To map reads to repetitive elements, we created a pseudo-genome that only contains the repeat sequences. The used in house scripts are available here. In summary the pseudo-genome can be created as follows (in a Linux operating system)
Clone our code repository
git clone https://github.com/sirusb/2CLike_analysis.git
Go to the Pseudogenome folder
cd Pseudogenome
Download the mm9 repeats annotation from RepEnrich google-dive here and put in the Pseudogenome folder.

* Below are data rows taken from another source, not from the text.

Rows are points. The points of each table are mixes of a few directions, plus a little noise. How many directions does each table use, and how many do they share? Where both have some left over, give the other angles between the two spaces (their principal angles), to ten degrees, smallest first.

First:
[[-0.05 -0.05  0.00]
 [ 0.51  0.49 -0.03]
 [ 0.20  0.19 -0.01]
 [-0.66 -0.63  0.04]]
Second (4 x 3):
[[-0.19 -0.18  0.01]
 [ 0.43  0.41 -0.03]
 [-0.62 -0.58  0.04]
 [ 0.37  0.34 -0.02]]
Directions: first 1, second 1, shared 1

First (9 x 8):
[[-0.05  0.48  0.74  0.29 -0.19  0.27 -0.62  0.07]
 [ 0.04 -0.32 -0.51 -0.20  0.14 -0.19  0.44 -0.05]
 [ 0.05 -0.45 -0.70 -0.27  0.17 -0.26  0.58 -0.07]
 [-0.05  0.45  0.72  0.28 -0.20  0.26 -0.61  0.08]
 [ 0.01 -0.23 -0.35 -0.14  0.09 -0.13  0.31 -0.04]
 [-0.04  0.43  0.66  0.26 -0.17  0.24 -0.56  0.07]
 [ 0.02 -0.19 -0.30 -0.11  0.09 -0.10  0.25 -0.03]
 [-0.04  0.34  0.52  0.20 -0.13  0.18 -0.43  0.05]
 [ 0.05 -0.51 -0.81 -0.33  0.21 -0.29  0.67 -0.08]]
Second:
[[ 0.08 -0.86 -1.45 -0.52  0.31 -0.40  1.18 -0.11]
 [-0.02  0.15  0.21  0.10 -0.07  0.11 -0.18  0.03]
 [ 0.01  0.22  0.60  0.13 -0.02 -0.05 -0.44 -0.03]
 [ 0.01 -0.34 -0.80 -0.20  0.07 -0.01  0.61  0.02]
 [-0.05  0.26  0.25  0.16 -0.14  0.25 -0.24  0.08]
 [ 0.07 -0.09  0.36 -0.07  0.17 -0.40 -0.19 -0.15]
 [-0.05  0.15 -0.06  0.10 -0.14  0.30 -0.01  0.10]
 [ 0.03 -0.01  0.20 -0.01  0.06 -0.15 -0.12 -0.06]
 [ 0.06  0.00  0.51 -0.01  0.13 -0.35 -0.32 -0.14]
 [-0.13  0.50  0.17  0.32 -0.36  0.71 -0.27  0.25]]
Directions: first 1, second 2, shared 1

First:
[[-0.06 -0.21 -0.12  0.02  0.53 -0.43 -0.04  0.46  0.11  0.02  0.46]
 [ 0.15  0.21  0.02 -0.53 -0.14  0.09 -0.12  0.21 -0.19 -0.26 -0.41]
 [-0.10 -0.09  0.38  0.33 -0.51  0.40  0.27 -0.51 -0.33  0.14 -0.71]
 [-0.36 -0.40  0.03  0.10  0.07 -0.36  0.39  0.16 -0.62 -0.33 -0.53]
 [ 0.06 -0.16  0.21  0.13  0.23 -0.07 -0.03  0.20  0.07  0.25  0.10]
 [ 0.38  0.07  0.42 -0.34  0.12  0.19 -0.29  0.43  0.07  0.28 -0.20]
 [-0.46 -0.19 -0.62  0.06  0.26 -0.61  0.28  0.08 -0.21 -0.57  0.28]
 [ 0.04  0.33 -0.09  0.60 -0.53  0.58 -0.02 -1.01  0.51  0.40  0.41]
 [ 0.37  0.50 -0.26 -0.38 -0.01  0.20 -0.43  0.00  0.56  0.07  0.58]]
Second, 11 rows:
[[-0.20 -0.05  0.06 -0.05 -0.08  0.23 -0.10  0.28 -0.12  0.00  0.07]
 [-0.04  0.24 -0.19 -0.06  0.17  0.02  0.07  0.07  0.10 -0.07  0.01]
 [-0.32  0.05 -0.02 -0.11 -0.02  0.36 -0.12  0.47 -0.12 -0.04  0.11]
 [-0.12 -0.45  0.38  0.05 -0.37  0.19 -0.21  0.14 -0.30  0.11  0.06]
 [ 0.52 -0.92  0.74  0.33 -0.63 -0.49 -0.10 -0.80 -0.27  0.28 -0.14]
 [-0.12  0.44 -0.36 -0.12  0.32  0.08  0.11  0.19  0.18 -0.13  0.02]
 [-0.07  0.35 -0.30 -0.09  0.27  0.03  0.10  0.11  0.16 -0.10  0.01]
 [ 0.29 -1.15  0.95  0.30 -0.85 -0.19 -0.29 -0.47 -0.51  0.33 -0.04]
 [ 0.49  0.49 -0.46  0.06  0.48 -0.61  0.40 -0.69  0.51 -0.09 -0.19]
 [ 0.04  0.41 -0.35 -0.06  0.33 -0.09  0.17 -0.04  0.25 -0.11 -0.03]
 [-0.47  0.59 -0.46 -0.26  0.37  0.46  0.00  0.72  0.11 -0.19  0.14]]
Directions: first 4, second 2, shared 0; angles 50, 70

First, 8 rows:
[[-0.36  0.14  0.06  0.37  0.38  0.04  0.43  0.32  0.29  0.04 -0.19  0.19
   0.21 -0.34]
 [ 0.01 -0.28 -0.31 -0.59 -0.10 -0.10 -0.74 -0.25 -0.19 -0.80 -0.25  0.10
  -0.16  0.60]
 [-0.34  0.00 -0.06  0.13  0.32 -0.01  0.22  0.15  0.22 -0.14 -0.28  0.23
   0.12 -0.12]
 [-0.34 -0.15 -0.17 -0.09  0.26 -0.05  0.17 -0.10  0.18 -0.13 -0.36  0.29
   0.03  0.05]
 [ 0.49  0.20  0.32  0.26 -0.39  0.08  0.27 -0.05 -0.17  0.85  0.58 -0.39
  -0.06 -0.29]
 [ 0.11  0.04 -0.07 -0.19 -0.07 -0.01 -0.77  0.24 -0.19 -0.87  0.02 -0.10
   0.00  0.31]
 [ 0.80  0.22  0.42  0.24 -0.68  0.10  0.29 -0.21 -0.32  1.24  0.87 -0.61
  -0.16 -0.30]
 [-0.36 -0.17 -0.19 -0.12  0.27 -0.06  0.13 -0.10  0.18 -0.20 -0.40  0.31
   0.03  0.09]]
Second:
[[ 0.16 -0.06 -0.31 -0.47 -0.08 -0.14 -0.82 -0.66 -0.33 -0.86 -0.87 -0.26
  -0.30 -0.04]
 [-0.14  0.18  0.05  0.04  0.05 -0.10  0.06  0.24  0.01  0.09  0.24 -0.12
  -0.06 -0.10]
 [-0.40  0.15 -0.19 -0.93  0.28  0.40 -0.14  0.49  0.19 -0.62  0.33  0.05
  -0.21  0.11]
 [ 0.57 -0.31  0.21  1.02 -0.29 -0.19  0.01 -0.47 -0.16  0.35 -0.46  0.15
   0.43  0.06]
 [ 0.07 -0.16 -0.06  0.01 -0.09 -0.12 -0.21 -0.18 -0.09 -0.14 -0.15  0.07
   0.02  0.22]
 [ 0.03  0.04  0.29  0.83 -0.02 -0.20 -0.11  0.77  0.02 -0.08  0.53  0.17
   0.45  0.36]
 [-0.15  0.24 -0.04 -0.64  0.17  0.48  0.91 -0.39  0.27  0.83 -0.06 -0.22
  -0.39 -0.88]
 [-0.25  0.13 -0.17 -0.46  0.04 -0.21 -0.15 -0.08 -0.08 -0.11  0.04 -0.21
  -0.35 -0.04]
 [ 0.21  0.13  0.26  0.58  0.04  0.22  0.28  0.20  0.09  0.23  0.00  0.00
   0.30 -0.36]
 [-0.08 -0.36 -0.02  0.03 -0.10 -0.14  0.16  0.05  0.08  0.30  0.38  0.38
   0.12  0.66]]
Directions: first 3, second 5, shared 2; angles 70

Decompress the downloaded 'mm9_repeatmasker_clean.txt.gz` file as follows:
gunzip mm9_repeatmasker_clean.txt.gz
Create an mm9 fasta file that contains all the chromosomes present in the 'mm9_repeatmasker_clean.txt.gz` using the following bash script:
chroms=`cat mm9_repeatmasker_clean.txt | awk '{print $5}' | uniq | grep chr`
genome_version='mm9'
## Download the different chromosome .fa files
for f in $chroms
do
echo "Downloading chr${f}.fa.gz"
wget http://hgdownload.cse.ucsc.edu/goldenPath/${genome_version}/chromosomes/${f}.fa.gz -O ${f}.fa.gz zcat ${f}.fa >> ${genome_version}.fa
done
## Remove intermediate files
echo "removing intermediate files"
rm chr*.fa.gz
Open the file run_buildPseudogenome.sh and edit the path to Picard tools.
Run the run_buildPseudogenome.sh script
sh run_buildPseudogenome.sh
Once the script finish running it will create the rms_Pseudo_out folder that contains the newly created genome and its STAR index.